我尝试编写自己的"保存模型"版本,如下所示:

  def save(model: Word2VecModel, sc: SparkContext, path: String): Unit = {
    println("Saving model as CSV ..")
    val vectorSize = model.getVectors.values.head.size
    println("vectorSize="+vectorSize)
    val SEPARATOR_TOKEN = " "    
    val dataArray = model.getVectors.toSeq.map { case (w, v) => Data(w, v) }
    println("Got dataArray ..")
    println("parallelize(dataArray, 10)")
    val par = sc.parallelize(dataArray, 10)
          .map(d => {
            val sb = new mutable.StringBuilder()
            sb.append(d.word)
            sb.append(SEPARATOR_TOKEN)
            for(v <- d.vector) {
              sb.append(v)
              sb.append(SEPARATOR_TOKEN)
            }
            sb.setLength(sb.length - 1)
            sb.append("n")
            sb.toString()
          })
    println("repartition(1)")
    val rep = par.repartition(1)
    println("collect()")
    val vectorsAsString = rep.collect()
    println("Collected serialized vectors ..")    
    val cfile = new mutable.StringBuilder()
    cfile.append(vectorsAsString.length)
    cfile.append(" ")
    cfile.append(vectorSize)
    cfile.append("n")
    val sb = new StringBuilder
    sb.append("word,")
    for(i <- 0 until vectorSize) {
      sb.append("v")
      sb.append(i.toString)
      sb.append(",")
    }
    sb.setLength(sb.length - 1)
    sb.append("n")
    for(vectorString <- vectorsAsString) {
      sb.append(vectorString)
      cfile.append(vectorString)
    }
    println("Saving file to " + new Path(path, "data").toUri.toString)
    sc.parallelize(sb.toString().split("n"), 1).saveAsTextFile(new Path(path+".csv", "data").toUri.toString)
    sc.parallelize(cfile.toString().split("n"), 1).saveAsTextFile(new Path(path+".cs", "data").toUri.toString)
  }

显然,它的工作方式与他们当前的实现类似 - 它没有。

我想得到一个word2vec模型。它适用于小文件,但如果模型变大,则不适用。

当执行程序上的MapOutputTracker找不到本地缓存中分区的请求随机映射输出并尝试从驱动程序的MapOutputTracker远程获取它们时,会抛出MetadataFetchFailedException

这可能会导致一些结论:

  1. 驱动程序的内存问题
  2. 执行程序的内存问题
  3. 遗嘱执行人丢失

请查看日志,查找报告为"执行程序丢失"信息消息的问题和/或查看 Web UI 的执行程序页面,了解执行程序的工作原理。

执行程序

丢失的根本原因也可能是集群管理器决定杀死行为不良的执行程序(可能占用的内存多于请求的内存)。
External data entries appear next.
In the data rows, zero lies at 4.5, halfway between 4 and 5.
Some points:
tensor([4, 4, 3, 4, 4, 5, 7, 7, 7, 4, 5, 1, 3, 4, 4, 6, 7, 6, 6, 6, 5, 6, 2, 8, 6, 7, 1, 5, 4, 4, 3, 5])
tensor([6, 6, 2, 0, 5, 4, 4, 3, 4, 5, 5, 6, 2, 1, 3, 6, 6, 7, 4, 6, 7, 7, 4, 4, 5, 6, 6, 8, 6, 6, 4, 4])
tensor([5, 7, 3, 6, 2, 4, 4, 4, 6, 7, 4, 4, 5, 6, 8, 5, 3, 4, 6, 5, 8, 4, 3, 3, 3, 5, 1, 4, 2, 4, 6, 4])
tensor([5, 4, 7, 3, 6, 7, 5, 4, 4, 4, 3, 4, 5, 8, 4, 4, 6, 4, 7, 7, 6, 4, 6, 6, 2, 6, 5, 1, 3, 6, 5, 5])
tensor([6, 5, 7, 4, 5, 6, 3, 5, 5, 4, 6, 6, 2, 5, 4, 2, 3, 4, 4, 2, 6, 4, 6, 7, 7, 6, 7, 4, 7, 3, 4, 2])
tensor([5, 6, 3, 7, 4, 4, 3, 3, 4, 3, 2, 8, 2, 7, 4, 6, 6, 5, 6, 3, 4, 5, 6, 4, 3, 3, 2, 4, 5, 3, 3, 4])
tensor([6, 4, 5, 3, 5, 5, 5, 2, 7, 4, 8, 4, 6, 6, 6, 5, 3, 5, 8, 5, 4, 7, 6, 2, 8, 6, 5, 5, 5, 5, 6, 7])
tensor([3, 2, 2, 4, 5, 3, 5, 5, 5, 7, 6, 3, 3, 1, 5, 3, 6, 2, 5, 3, 6, 4, 6, 3, 3, 6, 5, 6, 3, 3, 7, 4])
tensor([4, 1, 7, 2, 6, 5, 2, 3, 8, 6, 3, 4, 2, 2, 5, 7, 2, 5, 4, 6, 5, 3, 5, 6, 4, 2, 3, 3, 4, 5, 3, 4])
tensor([6, 8, 4, 5, 6, 6, 5, 5, 5, 6, 5, 4, 3, 5, 7, 5, 5, 3, 2, 6, 1, 4, 6, 5, 4, 5, 3, 5, 6, 2, 7, 1])
tensor([5, 2, 4, 6, 3, 7, 5, 7, 3, 3, 5, 4, 5, 2, 6, 4, 7, 2, 5, 3, 5, 9, 5, 3, 6, 2, 4, 2, 6, 4, 3, 5])
tensor([2, 4, 5, 7, 6, 4, 4, 1, 2, 6, 5, 7, 6, 3, 2, 5, 3, 2, 4, 3, 2, 5, 0, 7, 6, 4, 4, 5, 7, 5, 8, 6])
tensor([6, 6, 1, 5, 6, 8, 4, 5, 4, 4, 4, 4, 4, 3, 6, 2, 5, 5, 3, 2, 3, 3, 5, 6, 6, 3, 3, 3, 3, 7, 6, 4])
tensor([6, 5, 4, 4, 1, 5, 6, 3, 4, 2, 2, 8, 4, 3, 4, 4, 2, 4, 5, 7, 4, 4, 5, 3, 7, 6, 3, 5, 4, 4, 3, 3])
tensor([4, 5, 5, 8, 8, 4, 6, 6, 5, 3, 5, 7, 5, 3, 4, 8, 5, 7, 5, 7, 5, 7, 6, 5, 4, 8, 6, 4, 4, 6, 3, 5])
tensor([0, 4, 5, 4, 2, 2, 5, 1, 2, 2, 6, 2, 5, 5, 8, 6, 7, 4, 6, 3, 3, 4, 5, 6, 3, 5, 6, 5, 5, 6, 2, 2])
tensor([6, 4, 6, 6, 4, 3, 4, 7, 6, 5, 6, 3, 6, 5, 4, 4, 2, 8, 3, 1, 3, 6, 3, 3, 1, 3, 5, 6, 7, 4, 4, 5])
tensor([5, 6, 7, 3, 5, 3, 5, 3, 6, 5, 5, 6, 7, 5, 5, 1, 9, 6, 4, 4, 5, 5, 5, 4, 3, 4, 3, 3, 3, 4, 5, 3])
tensor([5, 4, 8, 4, 8, 7, 3, 3, 6, 2, 4, 4, 4, 3, 4, 4, 6, 2, 5, 2, 4, 3, 0, 2, 5, 4, 5, 5, 5, 3, 4, 7])
tensor([4, 3, 4, 5, 6, 3, 8, 4, 7, 5, 5, 5, 4, 3, 5, 6, 5, 3, 5, 7, 2, 4, 7, 5, 4, 1, 4, 4, 4, 3, 4, 4])
tensor([2, 5, 2, 7, 8, 6, 3, 6, 6, 4, 8, 6, 7, 6, 3, 4, 3, 3, 7, 4, 6, 1, 5, 3, 5, 4, 5, 6, 2, 5, 4, 4])
tensor([2, 3, 3, 5, 5, 7, 2, 5, 4, 5, 2, 4, 5, 6, 4, 4, 6, 6, 2, 6, 8, 6, 3, 4, 5, 6, 6, 3, 5, 3, 6, 5])
tensor([5, 5, 1, 3, 4, 8, 6, 3, 7, 3, 7, 3, 5, 8, 1, 4, 4, 3, 1, 5, 3, 4, 3, 4, 1, 3, 5, 4, 5, 6, 2, 6])
tensor([5, 4, 6, 6, 5, 6, 8, 5, 8, 3, 0, 3, 5, 3, 5, 5, 4, 4, 4, 2, 5, 2, 4, 3, 2, 6, 7, 6, 6, 4, 6, 3])
tensor([3, 8, 8, 4, 4, 4, 7, 7, 5, 6, 5, 4, 4, 6, 5, 6, 4, 5, 2, 3, 5, 2, 4, 4, 9, 4, 4, 6, 5, 5, 5, 8])
tensor([5, 5, 5, 5, 7, 2, 6, 4, 3, 4, 5, 5, 2, 4, 4, 4, 4, 7, 2, 3, 4, 2, 3, 4, 5, 5, 5, 2, 1, 3, 2, 6])
tensor([5, 4, 6, 7, 2, 7, 5, 4, 7, 5, 5, 7, 4, 4, 4, 3, 6, 6, 4, 5, 1, 3, 3, 3, 4, 6, 5, 6, 5, 7, 7, 5])
tensor([0, 7, 6, 4, 5, 3, 5, 5, 5, 5, 3, 4, 5, 3, 4, 1, 2, 6, 5, 7, 4, 7, 3, 3, 5, 2, 4, 4, 5, 5, 3, 0])
tensor([5, 5, 4, 5, 7, 6, 7, 8, 1, 5, 5, 5, 4, 4, 5, 5, 5, 4, 3, 7, 2, 1, 5, 3, 3, 3, 5, 5, 8, 7, 6, 6])
tensor([7, 4, 5, 4, 5, 2, 2, 2, 3, 4, 5, 1, 3, 5, 4, 3, 5, 7, 4, 7, 3, 6, 6, 3, 6, 5, 8, 5, 5, 3, 7, 5])
tensor([2, 5, 5, 6, 3, 2, 2, 6, 6, 1, 7, 5, 2, 3, 6, 4, 5, 5, 3, 7, 4, 3, 5, 6, 4, 4, 3, 5, 2, 4, 6, 7])
tensor([4, 5, 6, 3, 3, 7, 6, 5, 4, 6, 3, 5, 9, 3, 4, 3, 4, 5, 5, 6, 4, 5, 7, 7, 3, 1, 6, 6, 2, 2, 4, 8])
tensor([5, 3, 4, 7, 3, 5, 8, 2, 4, 5, 7, 5, 7, 3, 4, 5, 4, 7, 3, 4, 8, 2, 6, 4, 5, 4, 2, 1, 9, 3, 5, 4])
tensor([4, 6, 3, 2, 5, 2, 4, 4, 4, 5, 4, 5, 4, 5, 4, 2, 4, 2, 5, 6, 5, 6, 4, 4, 2, 6, 4, 2, 8, 4, 5, 8])
tensor([4, 0, 3, 4, 3, 6, 3, 3, 3, 5, 4, 5, 4, 7, 8, 5, 4, 7, 6, 5, 3, 4, 4, 6, 4, 8, 5, 7, 5, 3, 4, 3])
tensor([5, 4, 8, 6, 6, 5, 5, 5, 2, 5, 6, 4, 4, 6, 7, 4, 4, 1, 3, 6, 7, 5, 5, 4, 3, 4, 4, 8, 5, 4, 1, 5])
tensor([1, 4, 3, 4, 7, 5, 3, 3, 2, 5, 3, 2, 4, 6, 4, 7, 4, 8, 6, 2, 4, 5, 8, 4, 5, 3, 2, 5, 4, 5, 5, 5])
tensor([5, 4, 5, 2, 2, 3, 2, 7, 2, 3, 4, 5, 6, 3, 1, 4, 5, 5, 7, 6, 5, 1, 6, 4, 5, 6, 3, 7, 5, 4, 5, 4])
tensor([8, 5, 6, 6, 5, 5, 5, 3, 3, 4, 6, 4, 6, 5, 3, 5, 4, 4, 3, 5, 7, 5, 2, 7, 4, 3, 3, 7, 1, 5, 5, 1])
tensor([5, 2, 3, 4, 4, 2, 6, 5, 5, 7, 4, 9, 3, 7, 5, 4, 6, 5, 6, 3, 5, 5, 5, 6, 5, 2, 5, 5, 5, 5, 4, 5])
tensor([4, 5, 5, 4, 4, 4, 4, 6, 6, 6, 5, 4, 7, 6, 1, 7, 5, 1, 2, 3, 2, 6, 7, 4, 6, 8, 2, 3, 4, 2, 4, 4])
tensor([8, 4, 6, 5, 6, 3, 4, 7, 4, 6, 3, 3, 5, 4, 5, 5, 4, 4, 6, 3, 2, 3, 1, 1, 4, 5, 2, 5, 3, 6, 3, 5])
tensor([4, 0, 4, 4, 5, 2, 3, 6, 6, 3, 4, 3, 6, 8, 4, 5, 6, 5, 4, 5, 5, 4, 4, 5, 6, 2, 4, 4, 6, 7, 6, 2])
tensor([4, 3, 6, 4, 2, 6, 6, 5, 3, 8, 6, 5, 3, 4, 4, 4, 3, 5, 5, 4, 2, 5, 4, 3, 3, 5, 5, 0, 1, 5, 3, 3])
tensor([4, 5, 5, 1, 3, 4, 5, 7, 3, 0, 4, 6, 5, 4, 6, 6, 0, 3, 5, 2, 5, 7, 5, 5, 3, 5, 5, 3, 2, 6, 8, 5])
tensor([7, 8, 4, 6, 5, 4, 1, 3, 5, 6, 4, 3, 7, 1, 6, 4, 3, 5, 4, 3, 5, 4, 6, 9, 4, 6, 5, 3, 7, 8, 2, 6])
tensor([5, 6, 3, 5, 5, 4, 6, 6, 4, 4, 5, 3, 3, 5, 3, 4, 3, 6, 9, 5, 5, 4, 3, 7, 5, 4, 7, 3, 5, 0, 4, 5])
tensor([5, 7, 4, 5, 1, 5, 2, 4, 4, 7, 5, 3, 3, 4, 3, 9, 7, 4, 7, 6, 6, 5, 4, 3, 5, 2, 8, 3, 4, 6, 6, 3])
tensor([6, 4, 4, 7, 3, 2, 5, 2, 4, 3, 0, 1, 3, 4, 2, 1, 3, 2, 3, 5, 5, 6, 7, 6, 8, 6, 7, 7, 4, 7, 5, 6])
tensor([4, 4, 2, 3, 4, 3, 3, 5, 5, 4, 4, 7, 9, 5, 8, 7, 6, 4, 2, 6, 4, 3, 3, 4, 7, 5, 8, 4, 3, 2, 2, 3])
There is one direction along which these points spread out most. Take the direction at right angles to it along which they spread out most. Go by this last direction. For each point below, how far along it does it lie, from 0 to 99? The average is 50, and the first point in the table lies past the average. One standard deviation of the points above along it is 16.
tensor([5, 4, 6, 6, 5, 6, 8, 5, 8, 3, 0, 3, 5, 3, 5, 5, 4, 4, 4, 2, 5, 2, 4, 3, 2, 6, 7, 6, 6, 4, 6, 3]) 36
tensor([7, 4, 5, 4, 5, 2, 2, 2, 3, 4, 5, 1, 3, 5, 4, 3, 5, 7, 4, 7, 3, 6, 6, 3, 6, 5, 8, 5, 5, 3, 7, 5]) 20
tensor([4, 0, 3, 4, 3, 6, 3, 3, 3, 5, 4, 5, 4, 7, 8, 5, 4, 7, 6, 5, 3, 4, 4, 6, 4, 8, 5, 7, 5, 3, 4, 3]) 64
tensor([5, 4, 6, 7, 2, 7, 5, 4, 7, 5, 5, 7, 4, 4, 4, 3, 6, 6, 4, 5, 1, 3, 3, 3, 4, 6, 5, 6, 5, 7, 7, 5]) 40
tensor([6, 6, 1, 5, 6, 8, 4, 5, 4, 4, 4, 4, 4, 3, 6, 2, 5, 5, 3, 2, 3, 3, 5, 6, 6, 3, 3, 3, 3, 7, 6, 4]) 43
tensor([2, 4, 5, 7, 6, 4, 4, 1, 2, 6, 5, 7, 6, 3, 2, 5, 3, 2, 4, 3, 2, 5, 0, 7, 6, 4, 4, 5, 7, 5, 8, 6]) 26
tensor([4, 5, 5, 1, 3, 4, 5, 7, 3, 0, 4, 6, 5, 4, 6, 6, 0, 3, 5, 2, 5, 7, 5, 5, 3, 5, 5, 3, 2, 6, 8, 5]) 50
tensor([4, 6, 3, 2, 5, 2, 4, 4, 4, 5, 4, 5, 4, 5, 4, 2, 4, 2, 5, 6, 5, 6, 4, 4, 2, 6, 4, 2, 8, 4, 5, 8]) 37
tensor([2, 5, 2, 7, 8, 6, 3, 6, 6, 4, 8, 6, 7, 6, 3, 4, 3, 3, 7, 4, 6, 1, 5, 3, 5, 4, 5, 6, 2, 5, 4, 4]) 68
tensor([3, 2, 2, 4, 5, 3, 5, 5, 5, 7, 6, 3, 3, 1, 5, 3, 6, 2, 5, 3, 6, 4, 6, 3, 3, 6, 5, 6, 3, 3, 7, 4]) 52
tensor([3, 8, 8, 4, 4, 4, 7, 7, 5, 6, 5, 4, 4, 6, 5, 6, 4, 5, 2, 3, 5, 2, 4, 4, 9, 4, 4, 6, 5, 5, 5, 8]) 37
tensor([6, 4, 4, 7, 3, 2, 5, 2, 4, 3, 0, 1, 3, 4, 2, 1, 3, 2, 3, 5, 5, 6, 7, 6, 8, 6, 7, 7, 4, 7, 5, 6]) 0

有关更多见解,请参阅另一个问题 FetchFailedException 或 MetadataFetchFailedException 处理大数据集时。

简而言之,配置可能会有所帮助:

--conf spark.blacklist.enabled=true # blacklist bad machine
--conf spark.reducer.maxReqsInFlight=10 # limit concurrent requests from reducer 
--conf spark.shuffle.io.retryWait=10s # increase retry wait
--conf spark.shuffle.io.maxRetries=10 # increase retry times
--conf spark.shuffle.io.backLog=4096 # increase tcp connection wait queue length

长解释如下。

对于 MetadataFetchFailedException,它通常发生在一个执行器突然被杀死或终止时,但这个执行器有一些随机输出,然后当另一个执行器尝试获取此随机输出的元数据时,会发生异常。

  1. 在大多数情况下,这是由 Yarn 杀死的容器引起的超出内存限制。所以你需要在原木。

  2. 最常见的解决方法是增加内存开销,默认值是 0.1 * 执行程序内存。对于大多数情况来说,这太小了。我会建议将其设为0.2 *执行器内存。如果您有大量的执行程序或运行另一个子进程,您需要更大的值这。